Мы пошли на кухню. Хотя Борис продолжал твердить, что совсем не голоден, он мгновенно проглотил две тарелки супа. При этом он чавкал, сопел, причмокивал, и Перл сказала:
— Как был свиньей, так свиньей и остался.
— У меня была умная мама, — сообщил Борис. — Она всегда говорила: «Берель, ешь, пока можешь. В могиле не поешь». В Бессарабии была такая еда, которая называлась «карнацлех»; в Америке ее умеет готовить только один человек: Гарри. Больше этот евнух ничего не умеет. Ему можно дать пять долларов, сказать, что это сотня, — и он поверит, но что касается стряпни, так по сравнению с ним шеф-повар «Астории» — ноль без палочки. И вообще, у него такое чутье, какое Бог дает одним идиотам. Если Гарри говорит, чтобы я купил акции, я не сомневаюсь ни секунды; звоню своему брокеру и приказываю покупать. Если Гарри говорит: «Продавай», я продаю. Он ничего в этом не смыслит, «Дженерал моторс» он называет «Дженерал мазерс». Вы можете это как-то объяснить?
— Объяснить вообще ничего нельзя, — сказал я.
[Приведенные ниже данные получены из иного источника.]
Here is a tiny trained network, its code and every weight. The questions are about switching its units off for an input and a target symbol, where a switched-off unit gives its printed mean instead of its output.

import numpy as np


def w(rows, s, z=0):
    codes = np.array(rows[::2]) - 128.0
    scale = np.full(codes.shape[1], s)
    scale[-1] = z or s
    return codes * scale


def norm(h):
    return h / np.sqrt((h * h).mean(-1, keepdims=True) + 1e-5)


def f(y):
    return np.maximum(y, 0)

— Мои слова! Бог есть — это совершенно точно, но, поскольку в течение последних четырех тысячелетий он предпочитает молчать и не удостаивает ни единым словом даже рабби Стефана Вайса, я считаю, что мы ему ничем не обязаны. Нужно делать то, что заповедано в Агаде: «Ешь, пей и наслаждайся».
Около девяти часов начали приходить писательницы. Одну из них, восьмидесятилетнюю Миру Ройскес, я помнил еще по Варшаве. Ее лицо было покрыто бесчисленными морщинками, но глаза оставались живыми и ясными, как у девочки. Мира Ройскес опубликовала книгу под названием «Человек добр». Она принесла Перл торт собственного приготовления.
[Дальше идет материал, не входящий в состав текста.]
Here is a tiny trained network, its code and every weight. The questions are about switching its units off for an input and a class, where a switched-off unit gives its printed mean instead of its output.

import numpy as np


def w(rows, s, z=0):
    codes = np.array(rows[::2]) - 128.0
    scale = np.full(codes.shape[1], s)
    scale[-1] = z or s
    return codes * scale


def norm(h):
    return h / np.sqrt((h * h).mean(-1, keepdims=True) + 1e-5)


def f(y):
    return np.maximum(y, 0)


def log_softmax(a):
    a = a - a.max(-1, keepdims=True)
    return a - np.log(np.exp(a).sum(-1, keepdims=True))


def net(x, mask):
    res = np.array(x, float).reshape(1, 2) / 4 @ E
    u = 0
    for l in range(2):
        y = f(norm(res) @ A[l][:, :-1].T + A[l][:, -1])
        res = res + np.where(mask[u : u + 8], y, B[l][:, -1]) @ B[l][:, :-1]
        u += 8
    return log_softmax(norm(res)[-1] @ U[:, :-1].T + U[:, -1])


A, B = {}, {}
E = w([
[100,103,136,253,163,71,155],'x0',
[132,134,98,191,122,189,84],'x1',
],0.011)
A[0] = w([
[160,175,163,76,82,155,122,253],'0.n1',
[79,83,111,192,138,95,236,202],'0.n2',
[88,163,118,186,135,130,110,91],'0.n3',
[150,92,129,81,112,99,156,188],'0.n4',
[65,138,2,146,195,163,74,169],'0.n5',
[80,120,165,105,113,80,156,44],'0.n6',
[137,120,177,81,145,88,161,154],'0.n7',
[131,226,114,124,77,131,102,73],'0.n8',
],0.0074,0.0008)
B[0] = w([
[180,60,122,147,98,143,148,232],'0.n1',
[168,145,154,69,118,217,146,254],'0.n2',
[171,146,123,59,84,135,191,192],'0.n3',
[76,162,54,178,65,108,90,191],'0.n4',
[35,182,147,49,207,18,73,213],'0.n5',
[134,64,88,143,188,117,65,184],'0.n6',
[1,79,108,152,144,76,90,205],'0.n7',
[195,110,150,197,52,69,133,178],'0.n8',
],0.0064,0.006)
A[1] = w([
[103,157,149,129,220,119,120,254],'1.n1',
[149,191,153,115,162,88,123,105],'1.n2',
[148,47,44,243,100,144,70,100],'1.n3',
[160,97,64,156,81,48,83,71],'1.n4',
[122,85,138,254,128,137,224,106],'1.n5',
[119,240,72,179,126,219,31,127],'1.n6',
[90,98,127,55,186,193,181,126],'1.n7',
[181,158,56,133,70,158,155,164],'1.n8',
],0.0078,0.0035)
B[1] = w([
[159,148,103,85,117,149,82,249],'1.n1',
[206,118,137,232,120,178,218,151],'1.n2',
[191,207,157,117,222,118,138,192],'1.n3',
[139,182,144,203,191,176,155,187],'1.n4',
[159,86,101,37,2,152,134,239],'1.n5',
[35,38,132,105,128,62,155,253],'1.n6',
[151,196,119,235,209,97,129,173],'1.n7',
[176,138,104,153,124,94,197,196],'1.n8',
],0.0078,0.0057)
U = w([
[207,85,99,96,9,138,177,226],'0',
[37,85,102,109,149,43,110,227],'1',
[186,228,137,183,217,95,150,219],'2',
[107,142,252,127,124,125,147,17],'3',
[105,137,144,189,93,188,111,14],'4',
[119,142,172,163,102,166,119,16],'5',
[121,138,166,180,93,144,123,4],'6',
],0.012,0.0033)

Each question gives the input, the list of numbers given to net, and the class t.
The units are the neurons (one row each of A and B). Each row of codes is followed by its name. A weight is (code - 128) times the scale printed after its matrix; where a second scale follows, it is the last column's (A, B and U).
mask holds one flag per neuron, layer by layer. A switched-off neuron (its flag False) gives its mean, the last column of its row in B, instead of its output. The means were averaged over made-up inputs and are rounded, as every weight is.
A unit's drop is (log p(t) with every unit on - log p(t) with that unit switched off) / (log p(t) with every unit on - log p(t) with every unit switched off).
The circuit of an input: a set's keep is (log p(t) with only the set's units on - log p(t) with every unit switched off) / (log p(t) with every unit on - log p(t) with every unit switched off). Starting from the 12 units with the biggest drops (on a tie, the unit counted first), units are removed one at a time, each time the one whose removal leaves the highest keep (on an exact tie, the one counted first), for as long as the keep stays at least 0.8.
units of the circuit, in order: the units of the circuit, biggest drop first
most important unit: the unit with the biggest drop
k most important neurons: the k neurons with the biggest drops, biggest first
top k neurons in layer l: the k neurons of layer l with the biggest drops, biggest first
drop of u: that unit's drop, to one decimal
input [-1,5], class 1: units of the circuit, in order	1.n6
input [7,-7], class 0: 4 most important neurons	1.n5, 0.n5, 0.n2, 1.n6
input [0,3], class 2: 3 most important neurons	1.n5, 1.n2, 0.n5
input [3,-1], class 2: units of the circuit, in order	0.n2, 1.n7
input [-6,-8], class 1: units of the circuit, in order	0.n7, 1.n5
input [1,3], class 2: top 2 neurons in layer 1	1.n5, 1.n2
input [4,-4], class 0: 4 most important neurons	0.n5, 1.n5, 1.n6, 0.n2
input [-1,3], class 2: 4 most important neurons	0.n2, 1.n5, 0.n8, 1.n2
input [-3,-5], class 1: 2 most important neurons	0.n7, 1.n5
input [-1,-3], class 2: top 2 neurons in layer 1	1.n3, 1.n4
input [7,7], class 0: top 2 neurons in layer 0	0.n3, 0.n7
input [6,-5], class 0: 3 most important neurons	1.n5, 0.n5, 0.n2
input [7,-6], class 0: top 2 neurons in layer 0	0.n5, 0.n2
input [3,3], class 2: 3 most important neurons	0.n5, 0.n3, 0.n4
input [-7,8], class 1: most important unit	1.n6
input [7,6], class 0: 2 most important neurons	1.n5, 0.n3
input [0,-2], class 2: 3 most important neurons	1.n3, 0.n5, 1.n6
input [0,2], class 2: drop of 0.n5	0.1
input [8,5], class 0: drop of 1.n5	2.1
input [-1,8], class 1: drop of 1.n6	0.6
input [8,1], class 0: drop of 1.n5	1.1
input [-1,-2], class 2: most important neuron	1.n3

Матильда Фейнгевирц, маленькая, ширококостная, с огромным бюстом и лицом польской крестьянки, писала любовную лирику. Ее вкладом была бутылка сиропа, чтобы поливать ханукальные латкес.
Берта Козатская с выкрашенными в морковный цвет всклокоченными волосами сочиняла мелодраматические романы. Ее героинь, местечковых девушек, оказавшихся в большом городе, сначала соблазняли, потом доводили до занятия проституцией, а затем и до самоубийства. Перед ее приходом Перл Лейпцигер успела поклясться мне, что Берта все еще девственница. Берта Козатская принесла бабку, и Борис Лемкин сразу же съел половину, громогласно уверяя, что только святых в раю потчуют такими деликатесами.
Самой тщедушной во всей этой компании была «товарищ» Цловак, крошечная старушка, игравшая — как утверждалось — видную роль в революции 1905 года. Ее мужа, Фейвеля Блехера, повесили за покушение на жандармского офицера в Варшаве. Сама Цловак была специалисткой по изготовлению бомб. Она подарила Перл шерстяные чулки, какие носили варшавские гимназистки пятьдесят лет тому назад.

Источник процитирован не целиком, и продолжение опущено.